There's always gotta be a troll
 
Dec 19, 2023 at 10:53 PM Post #13 of 15
Sorry to necro the thread but I am in a similar situation. Just recently purchased a vintage Sanui amp which sounds amazing with my ZMF Atriums. Currently recapping it and figured I might change the headphone jack resistors. What resistor did you end up going with and was it noticeable?
 
Dec 20, 2023 at 9:09 AM Post #14 of 15
Sorry to necro the thread but I am in a similar situation. Just recently purchased a vintage Sanui amp which sounds amazing with my ZMF Atriums. Currently recapping it and figured I might change the headphone jack resistors. What resistor did you end up going with and was it noticeable?
If you read the entire thread, you will note that the resistor values are there specifically to protect headphones from the voltage available in a speaker amp. You risk blowing your headphones if you change the values - the previous post explaining that was in no way a "troll."
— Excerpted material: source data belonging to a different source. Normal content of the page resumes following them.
Rows and roughly how far along a hidden order each lies, from 0 to 15
[ -5  -7   7  -2  10   6  10   5 -11   3   8   1   3  -9  -1  -7  -2  -2
 -16  -7   8   0  -1  -7  -7  -4  14   2   3   0  -2  16   4  -4   4 -14
  15 -10 -10   4  12   6  11   0 -12  -8  -2  -3  -1   8  -7  -2  -1   3
   6   5  -2  -2   5   4  -3   4  -3   3  10]  4
[  6   1  -2  28 -12  -8  -5   1   2   4 -29  -3  12  17   3   1 -16  12
 -13  -7  -1 -13   5   2   5 -11  11   4  -9   1  -2 -10 -24  -4   8   5
  16   2  22  12  -7  -2  20 -12 -15   9  -6   8  -5  -6  -6   1   4  15
  36   8  -9 -13   7  -1  15   0  -3 -11  -5]  13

As for brands, I would still recommend the Kiwames as the best for biggest bang for the buck. There are many more that you could try, just take a look at the offerings on PartsConnexion or similar shops. Stick with the same ratings you have, however, or your headphones could be at risk.
 
Dec 20, 2023 at 11:59 AM Post #15 of 15
Was planning on staying with the same values. Ordered some 5w Kiwame 220r to replace the cement 3w 220r.